Serving Clovis, Portales and the Surrounding Communities
Before she was elected governor, Michelle Lujan Grisham acknowledged the state’s system of allocating elk licenses was unfair to N.M.’s resident hunters.
But instead of empowering the New Mexico State Game Commission to implement a more equitable system, Lujan Grisham has fallen back on a tired tradition of using unchecked gubernatorial power to preserve the status quo, a system that makes New Mexicans an afterthought in harvesting — and protecting — the wildlife that belongs to them.
This isn’t a new criticism, nor exclusively a Lujan Grisham foible. She’s doing what her predecessors have done with the power given to the office, though her flip-flopping on the state’s system of allocating elk tags is a glaring example of why governance of the state’s wildlife management system is in need of serious reform.
The system is stacked so the only qualification to serve is showing fealty to the governor rather than making independent decisions about a resource you’re entrusted to manage and protect on behalf of the residents of New Mexico. That has to change.
A 2020 legislative audit recommended the game commission make changes to its elk licensing system to be more in line with neighboring states that commonly reserve 90% of all elk licenses for state residents.

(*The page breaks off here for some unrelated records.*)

0: 66 110 202 172 116 154 64 107 198 143 137 193 158 135 125 97 73 109 143 182 127 64 128 131 138
1: 146 159 189 199 92 77 111 121 166 112 116 184 111 116 71 163 69 153 157 182 128 62 147 126 132
2: 95 114 66 63 181 89 123 207 176 104 150 95 142 129 213 91 151 73 81 140 128 132 150 120 170
3: 98 105 191 99 193 167 166 140 77 159 164 159 147 109 158 182 155 193 76 54 131 140 96 122 104
4: 167 104 165 79 113 108 142 115 154 144 112 156 87 156 163 81 118 98 123 190 123 115 98 128 110
5: 92 150 57 142 150 182 188 72 105 89 187 80 108 140 100 182 145 62 89 149 131 128 96 132 124
6: 91 160 87 116 119 78 163 94 66 89 99 85 132 140 87 193 171 89 93 143 129 148 85 137 116
7: 169 77 184 80 66 202 141 136 200 188 125 164 120 120 100 71 82 176 216 55 137 71 126 118 124
8: 91 147 79 150 155 167 172 87 113 96 176 91 98 138 116 167 146 87 87 135 130 131 107 131 127
9: 93 116 67 159 173 165 56 206 159 116 126 88 86 139 117 158 110 190 77 137 126 98 109 130 134
10: 100 79 177 194 121 83 117 178 84 198 101 122 128 125 84 133 107 106 137 90 124 106 175 128 155
11: 97 135 64 192 167 117 87 65 105 85 56 79 173 126 162 98 195 63 97 138 126 188 135 128 151
12: 149 161 196 89 76 92 143 134 78 101 62 168 155 152 175 69 207 122 149 53 130 191 128 122 138
13: 98 105 60 166 164 159 61 188 142 125 130 79 102 137 126 132 106 175 84 143 131 125 111 131 135
14: 95 137 70 180 156 103 102 66 121 77 179 78 159 136 146 113 194 66 97 142 124 182 123 129 139
15: 167 89 164 100 69 190 129 142 187 165 117 157 123 122 106 86 81 171 210 64 136 73 136 120 110
16: 100 145 85 195 164 109 94 85 97 85 68 87 175 125 147 111 189 67 98 129 125 180 139 127 150
17: 111 143 66 150 143 170 170 89 122 110 155 86 112 136 103 167 130 191 104 144 125 120 111 127 114
18: 85 105 90 108 185 70 129 190 83 118 81 107 121 120 74 119 96 172 86 117 126 104 177 126 62
19: 177 125 189 84 103 107 146 121 146 130 93 178 87 158 160 83 138 107 133 169 123 117 112 126 125
20: 206 141 183 95 180 178 138 164 77 119 170 140 113 108 131 137 119 76 97 59 135 100 106 121 113

148 146 154 77 153 180 138 145 77 119 159 118 97 107 99 85 97 73 97 88 124 74 122 126 133 : 20 8 4
76 80 67 93 194 69 127 188 92 137 63 104 105 118 75 103 84 194 74 116 129 88 186 127 45 : 18 13 9
186 183 187 149 108 109 82 133 153 190 148 178 173 95 105 160 66 149 194 161 125 164 85 114 98 : 1 0 19
118 140 85 182 172 119 96 84 112 97 187 95 160 120 167 103 175 61 99 125 136 163 143 129 148 : 14 16 11
90 172 66 117 134 59 163 84 62 75 85 70 127 146 73 194 176 65 96 163 130 152 83 140 119 : 6 8 5
80 86 70 86 192 70 130 194 89 127 73 102 107 120 74 106 85 192 79 123 125 96 181 125 44 : 18 13 9
150 142 90 198 87 116 91 175 136 200 75 119 130 125 134 167 78 141 176 104 125 80 185 129 68 : 10 1 15
144 168 204 65 75 93 148 142 78 86 205 182 153 150 171 111 186 132 156 49 129 161 139 137 131 : 12 19 20
147 152 189 110 74 111 127 130 76 106 74 166 138 153 159 102 177 139 164 54 131 179 140 128 150 : 12 19 4
153 174 186 100 65 89 160 137 75 86 191 157 148 159 169 90 198 137 162 52 124 171 130 134 144 : 12 19 20
128 162 190 211 81 79 113 117 162 93 111 182 125 121 62 161 59 148 178 181 125 200 134 127 137 : 1 0 19
74 77 67 92 196 71 126 187 92 139 61 104 104 118 73 100 81 192 72 116 128 86 189 128 45 : 18 13 9
171 168 177 157 169 128 81 169 137 115 106 128 157 128 148 207 81 57 85 81 125 94 177 130 161 : 20 10 1
151 179 164 109 72 102 137 143 77 109 75 156 153 146 166 100 185 135 164 63 127 176 143 134 143 : 12 19 16
86 91 179 193 131 79 110 175 102 183 83 128 134 117 67 142 95 105 130 105 124 93 166 125 152 : 10 1 18
92 96 169 116 168 161 150 150 81 159 163 149 152 113 156 179 155 189 99 65 130 143 106 123 116 : 3 20 17
134 136 188 193 89 86 134 122 157 110 116 183 131 117 88 153 86 155 156 183 130 79 125 124 134 : 1 0 19
99 139 62 204 169 107 83 67 120 90 190 83 169 120 176 96 187 62 100 139 138 177 151 129 156 : 14 16 11
81 88 66 110 188 79 119 196 109 130 73 101 101 118 90 118 92 198 79 118 131 89 167 124 64 : 18 13 9
136 170 192 122 79 94 139 127 95 85 68 168 143 149 148 107 160 137 163 77 131 186 136 128 148 : 12 19 4
98 107 88 82 159 101 124 184 171 116 127 106 149 115 199 89 135 196 108 136 129 127 163 130 172 : 2 13 9
94 125 96 97 166 86 102 195 153 108 141 96 145 119 184 116 156 56 101 122 126 153 154 133 161 : 2 14 16
98 106 168 110 190 167 146 153 90 152 159 146 137 114 150 176 148 192 76 69 131 134 98 124 109 : 3 20 17
196 144 181 97 164 184 147 141 69 121 150 154 120 112 123 141 106 75 110 86 126 87 109 128 118 : 20 19 3
98 98 68 110 170 82 117 186 95 145 76 105 116 121 87 112 93 187 95 116 128 97 183 128 68 : 18 13 9
88 184 59 115 136 84 159 84 180 69 100 68 138 150 57 188 188 68 93 160 132 173 86 135 99 : 6 8 5
78 80 68 90 197 66 131 195 94 136 59 106 102 118 74 107 82 196 79 118 126 88 182 132 42 : 18 13 9
106 124 79 144 135 174 190 70 117 111 177 102 129 132 112 152 157 195 81 154 127 139 95 128 123 : 17 8 5
82 170 58 117 140 63 160 82 193 69 94 67 129 148 63 194 177 68 90 166 126 156 80 126 113 : 6 8 5
101 138 55 146 152 187 189 59 115 96 180 87 119 138 96 160 151 199 84 149 128 134 96 130 127 : 17 8 5
98 98 63 73 175 95 111 200 178 121 134 91 148 120 206 89 141 203 87 126 129 132 174 132 181 : 2 13 9
165 151 178 76 161 209 143 155 59 115 146 142 89 119 95 76 52 63 96 89 132 207 141 128 128 : 20 19 4
195 134 180 97 183 189 144 147 65 135 157 149 115 113 118 135 108 51 93 64 126 87 110 128 116 : 20 3 8
88 121 188 140 93 160 75 111 188 129 145 178 158 122 116 112 70 127 154 148 121 59 131 131 140 : 0 1 15
165 137 178 76 143 208 141 152 82 128 142 146 94 118 95 76 57 83 115 80 131 182 138 129 129 : 20 19 4
132 151 177 82 86 98 131 131 73 99 192 161 146 140 177 124 188 131 156 68 128 166 138 134 134 : 12 19 20
134 151 189 205 93 75 120 122 166 94 106 185 123 121 65 161 65 147 177 184 129 62 134 126 142 : 1 0 10
136 165 185 112 95 92 144 136 89 106 70 164 136 144 150 104 190 139 140 53 127 181 141 134 138 : 12 19 16
92 123 164 149 104 152 81 103 175 123 155 158 159 121 124 134 92 117 146 168 122 80 132 130 143 : 0 1 4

New Mexico’s “Elk Private Land Use System,” or EPLUS, directs nearly 40% of the state’s elk licenses to private landowners at no charge — raising the specter of an anti-donation clause violation. These elk permit authorizations are then sold on an open market, overwhelmingly to out-of-state hunters who can afford them.
“... Landowners and out-of-state hunters, not New Mexicans and public land hunters, are the beneficiaries of department policies,” the Legislative Finance Committee audit found. Moreover, the current system “seems to go against the legislative intent that 84% of available licenses be offered to New Mexico residents.” In-state residents purchased 74% of elk licenses issued from 2017 to 2019.
The audit findings prompted U.S. Sen. Martin Heinrich, D-N.M., to call for change. “The Department of Game and Fish’s system of allocating elk hunting on public lands is fundamentally flawed and tilted against the resident hunters when compared to other Western states,” he wrote in December 2020.
Yet nothing has happened. Commission Chair Sharon Salazar Hickey said in March the commission won’t consider changes to EPLUS. Why would the commission ignore a nonpartisan recommendation from policy analysts, a call from our senior senator and an inequity that New Mexico hunters have groused about for years?
If history is any indication, it’s because commissioners have little control over their own agenda. Those who have rocked the boat have been shown the door.
Fixing the problem requires state lawmakers to recognize the troubling dynamics at play and do something about them.
At minimum, lawmakers can craft a bill protecting commissioners from being dismissed for simply doing their jobs. Make the governor select from a pool of candidates who have some expertise in wildlife and land management matters and are vetted by a selection committee.
For now, New Mexico still gives away big-game hunting licenses to private individuals who sell them for big bucks, primarily to out-of-state trophy hunters. Meanwhile, generations of New Mexicans who hunt to fill their freezers and their families’ bellies don’t draw for a license. Again.